The conference will feature oral technical presentations, special panels and poster sessions. The All-Convention Luncheon features past AAPG President Scott Tinker. The program committee has also developed a host of fieldtrips and social events to bring together our community of geoscientists – it’s been too long since we’ve been able to get together.
Rounding out the month is GeoGulf 2021 from Oct. 27-29 in Austin, Texas, which is a collaboration of the Gulf Coast Association of Geological Societies, the SEPM Gulf Coast Section, the Bureau of Economic Geology and the Austin Geological Society.
Featuring sessions on exploration and production, resource management, sustainable energy, technology and a host of panel discussions, the conference will offer a wide range of technical content. There will also be plenty of networking and opportunities to connect, whether at the Ice Breaker reception, visiting with exhibitors, attending core workshops, field trips, social events or oral and poster technical sessions.
Persistence versus Preparation
I thought I was in decent shape.
Still struggling for the summit, my feet leaden, I looked down to see this guy at least twice my age slowly jogging up the switchbacks. He pulled even with us and stopped to chat, barely out of breath, a sheen of sweat on his brow, and, as he put it, “out for his long weekend run.” Ugh.

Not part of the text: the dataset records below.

The views of a scene show one set of named points, each view turned or mirrored, shifted and resized as a whole, with a little noise and some points left out.

Scene 1
View 1
<126>: [-22  12  16  24  -2  -8  -4  -6   0  15  16   9  12 -37 -19  -6  -6   7
 -12 -29]
<147>: [ -1  41  33 -28  -3   2 -49  18  -7  -3  -2  -4 -31 -35  14 -47 -19 -16
 -11  -3]
<129>: [-24  19  10  24  -4  -8  -6  -5  -2  20  14  10  15 -40 -18  -7  -2   8
 -13 -31]
<92>: [-27 -19  29  47  15 -12  27 -45   5  11  28  20  13 -33 -58  24 -17   0
  -5 -32]
<44>: [-23   2  30  29  10  -8   8 -36  -2  10  21  18  -3 -37 -45   8 -18  -9
  -4 -22]
<57>: [-11  33  31  -8   1  -1 -30  -4  -9   3   5   7 -24 -39  -9 -27 -18 -17
  -8  -8]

Those last several vertical feet of the Barr Trail felt like I was clambering over a wall. I hoisted myself up, got my elbows and a leg over the edge and then rolled over onto the summit – at least that’s what it felt like.

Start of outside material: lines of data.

Each row is a point on a landscape with many valleys, with its height.
From any point a ball rolls to the lowest of the 2 points nearest to it. It stops when none of these is lower. Distance is the straight distance between rows; heights are no part of it.
(1111) height 318: [127  42 140 142 154 139 147 155  97 133 127  86 136 116 176 101 139 120
 153 111]
(1081) height 534: [112 152 139 151 145 166 184 177  99 110 142 132 117 108 155 113 129 122
  98 122]
(906) height 333: [164 169  97 177 121 109 124  69 132 131 166 131  81 142 137 108 110 146
 125 148]
(738) height 545: [ 82 113 131 165 134  99 145  52 116 119 147 177 143 124 136 134 137 132
 158 132]
(508) height 244: [165 115 123 119 171  96 141 119 136 113 131 146  85 126 112 120  60 138
 112 151]
(818) height 428: [182  79 153 120 138  88 145  71 167 124 108 157 105 151 125 147 121 143
 160 132]
(1276) height 497: [101 139 147 135 144 122 152 177  73 111 113 113 141  95 120 129 111 135
  43  98]
(286) height 419: [101 133 154 147 148 126  88 130 101 132 144 120 153 121 147 115 176 146
 150 101]
(1073) height 553: [ 80 122 190 155 157 134 192 177 118 133 127 127 116 158 109 135  86 141
 121 165]
(319) height 680: [ 63 188 104 187 116 114 135 182  94 153 151 155 153  95 101 152 164 114
  62 127]
(238) height 653: [ 60 173 133 192 116  91 151 195 102 148 164 139 130  98 130 163 124 173
  69 137]
(951) height 416: [166  96 151 115 159 158  73 189 120 145 150 141 115 150 139 101 122 134
 139 139]
(1193) height 85: [109 137 124 123  98 143  98 138 151 137 127  73  71  92 132 111 157 176
 142 105]
(601) height 473: [179  91 172  86  90 100 139  79 191 145  74 151  88 172 104 166 151 157
 162 130]
(26) height 263: [105 101 166 126 125 144 110 127  61 121  82  85 126 130 130 128 128 146
 152 147]
(1244) height 210: [131 117 114 114 105 175 107 145 142 140 208 122 104  93 131 112 122 152
 130 107]
(955) height 566: [ 83 101  19 172  85 124 155 141 137 135 137 166 163 158 116 117 146  96
 133 149]
(859) height 628: [177 141  86 145 107 131 121 137 205 138 133  95 100 116 155  90 118 112
 119 108]
(755) height 230: [140 135 125 116 130 106 139  86 144 131 148 123  83 111 168 150 158 191
 165 123]
(14) height 387: [151  67 126  97 121 176 138 152 131 115 134 102 146 108 172 129 132 123
 178 119]
(464) height 277: [141 160 126 105 129 121 128 114 160 116  66  90 132 141 142 118 142 127
 137 106]
(1026) height 402: [ 81  95 143 124 129 147 171 156 172 125 139 151 140  99 139 104 127 121
 141  97]
(1223) height 552: [153 130 139  83 122 155 149  86 169 116 156 165 152 154 118 139 106 114
 132 134]
(1069) height 285: [103 114 156 204 157  95 151 115  99 126  66  97 154 153 115 117 138  96
 140 100]
(211) height 382: [129  81 131  92 160  92  78 101 127 135 161 202 117 107 101 147 106 143
 118 108]
(1319) height 429: [182 106 112  89 112 121 106  65 139 131 162 222 114 116 104 159 136 137
 128 116]
(683) height 715: [117 143  79 168  77 122 162 104 200 135 115 126 147 143 117 110 103  73
 135 143]
(798) height 204: [143 109 149 149 141 100 132  64 141 147  78 103  90 117 146  88 139 144
 114  83]
(1231) height 596: [181 107  99 134 104  91  48  68 166 154 155 159 120 116 127 125 133 149
 154 122]
(302) height 77: [148 110 142  95 188  99  94 177 123 130  78 147 119 131 181 126 147 146
 134 136]
(277) height 223: [ 99  54 143 158 150 113 127 171 118 138 148  82 127 121 132 120  95 147
 155 139]
(769) height 554: [142 160 157 159 128 200 123 162  78 122 164 114 147 146 127  99 152 126
 146 130]
(354) height 503: [ 79  96 178  95 149 155 173 123 110 124 150 121 120 154 117 161 107 167
 144 159]
(445) height 504: [108 140 102  78 108 145 113 121 165 106 164 174 156 101 113 142 110 108
 156 142]
(259) height 460: [189 105 140  83 101 121 120  84 126 120 183 183 117 152 131 193 170 155
 159 113]
(483) height 683: [ 95 127 181 137 132 108 144 133  42  98  92 131 161 118 156 171 102 164
  97 157]
(1105) height 717: [155 143 146 139 157 138 150 128 137 138 133 133 122 166 137  75 117 101
  80  90]
(689) height 436: [157 140 159  86 133  87 112 104 160 164  97 160  39 148 102 139 160 177
 121 119]
(192) height 688: [ 94 162 145 129 139 135 115 214 110 115 133 147 169 105  76 139 109  93
  93 137]
(1232) height 95: [107 186 115 155 149 100 143 151 157 122 155 113 144 183 106 123 126 108
 117 119]
(740) height 479: [163 157 107 173 105 105  96  72 170 122 102 107 186 175 138 122 118  86
 144 139]
(1325) height 558: [137 124 100 128  99 128  80  81 158 148 166 124 141 139 129 101 123 122
 125  88]
(723) height 213: [ 95 169  83 113 120 130 136 133 184 147 205 123 163 177 121 113 146 110
  95 100]
(1264) height 480: [153 144 141 115 119 179 142  87 130 114 147 167 142 102 179 112 160 115
 135  95]
(1248) height 286: [151  96 143  45 141 137  69 143  71 152  90  98  79 141 122 138 119 138
 119 188]
(276) height 367: [109 150  86 181  90 162 160 110 114 129 169 116  95  81 106 107 125 121
  93 113]
(181) height 462: [145 118 156  71 158 133 136 102 104 113 138 111 119 169 106 163 111 167
 143 153]
(44) height 694: [136 147 113 166 120 125 141  91 145 151 121 177 159 162 162  72 150  69
  82 101]
(294) height 650: [140 128  88 123 134 145  88 188 110 105 145 147 170 108  94 122 104  78
 120 135]
(254) height 667: [ 98 130  53 159  88 125 136 106 110 156  92 175 169 147 114  84 154  65
  77 109]
(1169) height 372: [139 111 167  86 164 160  99 163  83 145 163 144  97 145 164 127 143 175
 125 148]
(73) height 555: [ 81 105  56 158  94 107 160  40 139 135 149 172 139 118 155 121 141 118
 127 121]
(1158) height 344: [116 138 151  93  97 179 144 132 130 122  62  77 150 129 115 105 139 101
 143  97]
(3) height 421: [148 128 110 116 101  91  92  58 182 115 124  97 167 167 104 133  85 120
 148 138]
(1256) height 492: [116 107 136 158 110 147 124  64 123 118 176 144 172 144 163 126 136 136
 197 130]
(370) height 366: [140 155  92 133 134 129  89 112  84 106 176 133 110 112  96 144  78 139
 120 167]
(333) height 336: [147 107 158  43 164 124  73 142 117 132 140 164 102 113 102 131 118 157
  89  96]
(1057) height 197: [168 113 175 118 124 121  85  45 125 143 127 161 161 167 137 141 173 147
 143  97]
(760) height 594: [115 131 161 188 154 113 211 165 114 121 113 111 139 153 112 134  91  93
 102 136]
(476) height 202: [116 114 155 168 142  95 127 109  56 123  47  74 120 111 136 116 122 129
 120 124]
(845) height 699: [ 92 154 177 142 122 138 187 151  68 108  57 114 115 109 152 139 132 141
  95 163]
(539) height 75: [117  68 137 167 120 157 112 170 104 145 189  99 118  98 111 111 113 142
 130 110]
(934) height 228: [106  95 145  82 136 114  63 200  95 151  81  85 124 135 128 132 108 135
 117 160]
(55) height 514: [143 133  79 118 102 126 127  55 155 125 126 170 138  93 175 118 159 113
 130 101]
(526) height 425: [140 104 137 170 102 142 112  77 132 123 129  91 136 137 134 121 125 138
 202 151]
(556) height 651: [118 116  49 161 135  98  98 125  99 119 138 149 165 109 156 114 145  87
 123 122]
(1305) height 660: [ 81 171 150 140 144 122 155 135  84  79 116 146 170 124 107 166  96 119
 104 165]
(266) height 674: [124 165  63 182 103 120 177 144 157 132  90 129 173 114 109 130 130  43
 126 127]
(983) height 418: [151 148 124 113 139 126 123  83 106  91 142 115 138 150  83 155  79 133
 142 170]
(207) height 151: [173 136 146 110 154 127  94 141 122 149  89 162  59 121 174 130 167 161
 158 150]
(1245) height 182: [132 139 100 158  93 130 119 138 145 130  95  27  98 103 129 116 141 143
 160 121]
(149) height 245: [112 121 147  62 119 133 106 149 146 130  61  78 104 126  67 123  94 122
 117 126]
(421) height 334: [157 154 185 102 146 165  95 125 111 147 166 163  79 175 121 146 160 184
 145 156]
(1206) height 565: [130 136 127 142 148 135 181 156 148 122 130 105  70 106 170 110 117 165
 107 126]
(1272) height 310: [ 72 145 124 128 107 150 170 151 191 143 186 121 164 122 121 117 157 111
 125  76]
(491) height 284: [169 164  96 140 135 109 150  89 131 104 181 121  87 127 158 164 121 166
 148 162]
(519) height 403: [128 153 133 134 168  56 130  95 167 136 115 158  68 144 108 139 126 172
 126 127]
(434) height 655: [ 78 143 105 150 133 100 124 183 152 101 118 138 144  65 154 152 140 128
 152 140]
(376) height 288: [199 179 146 105 147 130  74 108 134 148 164 176  96 162 135 114 148 147
 117 126]
(948) height 289: [124 139 103 176 105 126 163 140 131 133 133  71 120 105 102 123 120 103
 118  98]
(1291) height 483: [101 103 155 162 142 128 173 124 174 121 126 160 166 153 129 117 113 103
 166 130]
(895) height 630: [ 85 192  85 154 117 126 146 145 126 143  84 167 174 128  81 120 158  55
  95 120]
(233) height 350: [150 156  88 116 138  75 123  79 174 106 104 126 109 128 111 155 107 130
 145 144]
(477) height 512: [113 123  21 153 100 160 168 167 110 125 164 150 190 125 146 126 153  71
 122 151]
(1164) height 632: [128 116 125 185 152  92 190 189 113 110  79  87 152  94 131 158 103  95
 116 141]
(1128) height 226: [181 169 155 123 129 137  67 118 167 161 103 155 104 163 138 120 166 150
 175 150]
(441) height 716: [106 169 169  76 155 153 177 132 105 102  68 115 120 133 131 125 122 125
  81 119]
(226) height 595: [ 84 202 102 163 129 117 130 105 107 118 107 175 145 122 117 122 148  99
 108 141]
(1208) height 727: [ 82 144 171 179 141 122 163 221 117 160 125 141 177 100  69 159 133 103
  93 132]
(69) height 362: [123 143 152 181 148 105 112 116 113 132 114 100 170 185 154 105 164 109
 163 107]
(537) height 307: [154 124 105 163 134 121 136  93 103 120 154 127  64  98 120 111  70 145
 113 151]
(1330) height 311: [121 123 120  29 111 155 126 140 120 120  63  76  85 107 126 146 123 124
 129 152]
(569) height 556: [ 75 161  74 138 107 133 119 125 126 116 163 187 152 123 102 145 127 103
 133 178]
(408) height 345: [125  90 156 160 123 149  91 119 106 144  91 108  95 137 128 116 127 153
 207 182]
(442) height 373: [173  40 149  98 163 102 127 117 113 133  87 140 111 134 146 130 114 131
 168 148]
(315) height 325: [169  69 121  62 139 108 110 122 109 153  87  96  63 132 149 142 119 151
 150 163]
(852) height 603: [146 111  97 121 122 125  74 149 148 130 170 100 187 147 118 114 114  92
 147 108]
(744) height 509: [140 139 143  87 116 203 137 171 105 123 157  70 117 170 123 113 129 136
 134 139]
(1260) height 591: [ 95  96 161 154 143 108 171 206 121 149 120 119  71  99 167 115 111 172
  86 142]
(439) height 417: [131 131 170  95  77 201 165 123 154 124 122  77 162 164  91 109 100 104
 109  98]
(671) height 752: [118 138  95 141  64 135 153  89 196 131 150  78 187 172  97 135  96  73
 106 108]
(609) height 439: [ 87 143 119  89 115 142  87 156 132  78 131 129 174  87  95 169 121 121
 165 147]
(1004) height 461: [174 108 169  53 101 105 124  86 128 172  99 140  58 187  85 159 166 156
 127 126]
(1044) height 370: [118 125 132  68 125 158 119 169 136  92  90 134 129  76 122 140 121 121
 138 126]
(25) height 626: [130 125  75 155 128  86  46 106 119 131 146 157 127  86 147 121 143 120
 154 132]
(1060) height 490: [172 126 139  61 131 111 121 131 151 135 147 134 104 175 137 185 180 181
 170 136]
(592) height 622: [ 79 119 126 166 134  75 138 211 148 132 130 119 121  85 139 146 113 143
  93 133]
(1296) height 689: [127 129  91 109 124 111 102 160 173 107 139 143 166  92 174 126 170 103
 156 103]
(1175) height 203: [116 213 139 115 158 109 105 129 145 114 117 123 132 152 123 146 151 147
 133 127]
(469) height 592: [168  73 181  67 106 184 158  79 158 128 159 134 152 171 129 138 106 138
 146 114]
(258) height 116: [135  69 150 126 147 106 113 114 100 152  63  95  78 104 112  86 106 133
 113 122]
(545) height 144: [114 130 127 122 144 101 112 156 135 117  92 110 115 116  86 133  82 142
 107 146]
(929) height 631: [103 171 122 177 141 123 207 151  87 101 138 123 152 115 103 151  82 109
  67 156]
(163) height 670: [112 110  86 198 126  89 145 154  92 107 103 132 166  68 138 140 130  80
 108 140]
(1234) height 119: [176 146 165 139 133 119 137  43 139 137  90 152 123 157 168 118 164 138
 128  97]
(1280) height 160: [116 103 147  85 152 104  71 197 105 122 111 108 142 101 149 135 141 146
 111 104]
(1143) height 597: [171 102 130 121 124 154 174 122 191 140 145 112  95 130 163 101 106 140
 128 115]
(973) height 168: [120 145 135  85 129 127  75 100 104 134 131 115  92  81 138 144 174 201
 142 103]
(853) height 470: [174 142 130  78  94 191 125 135 147 123 151  73 132 144 109 108 104 123
 105 104]
(1163) height 549: [142 117 145 184 158 146 166 144 117 126 162 152 148 164 146 108 109 108
 161 160]
(29) height 283: [134 125 135  76 139 163 108 143 113 118 198 143 124 123  96 118 106 147
  91 113]
(779) height 441: [129 144  49 175  83 176 176 145 114 148 168 132 142  83 102 128 147  68
 101 124]
(231) height 442: [157 106 169  72 124 208 118 133 118 126 134 138 143 119 170 111 159 122
 141 102]
(432) height 464: [ 80 153 160 152 163 103 119 158  71 123 125 114 168 122 140 125 165 126
  82  84]

For each start below, name the point where the ball stops.
(845) => (545)
(163) => (545)
(73) => (539)
(683) => (545)
(601) => (302)
(44) => (545)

I had made it. But it’s a surreal experience once you do, because there you are, hair plastered to your forehead, panting for breath, dehydrated, your shirt stuck to your back. And all around, tourists who have either driven to the top or taken the cog railway are looking at you, wondering, “What’s wrong with him?” while munching on hot dogs and candy bars from the visitor center.
What’s wrong with me, indeed?
We made it back to our car that night, feeling our way down the trail in the dark. We’d climbed up 7,000 feet and back down – a total of about 26 miles. Pikes Peak was more than I bargained for. It was more than I was prepared for. And if I had known the struggle and pain, both on the mountain and during the following days as my body recovered, I wouldn’t have started up the trail.
And that would have been my loss. Because as these months continue to teach us, step by step, one foot in front of the other, is how we confront any challenge – physical, career or personal – some adventures, others pure misery. We keep going.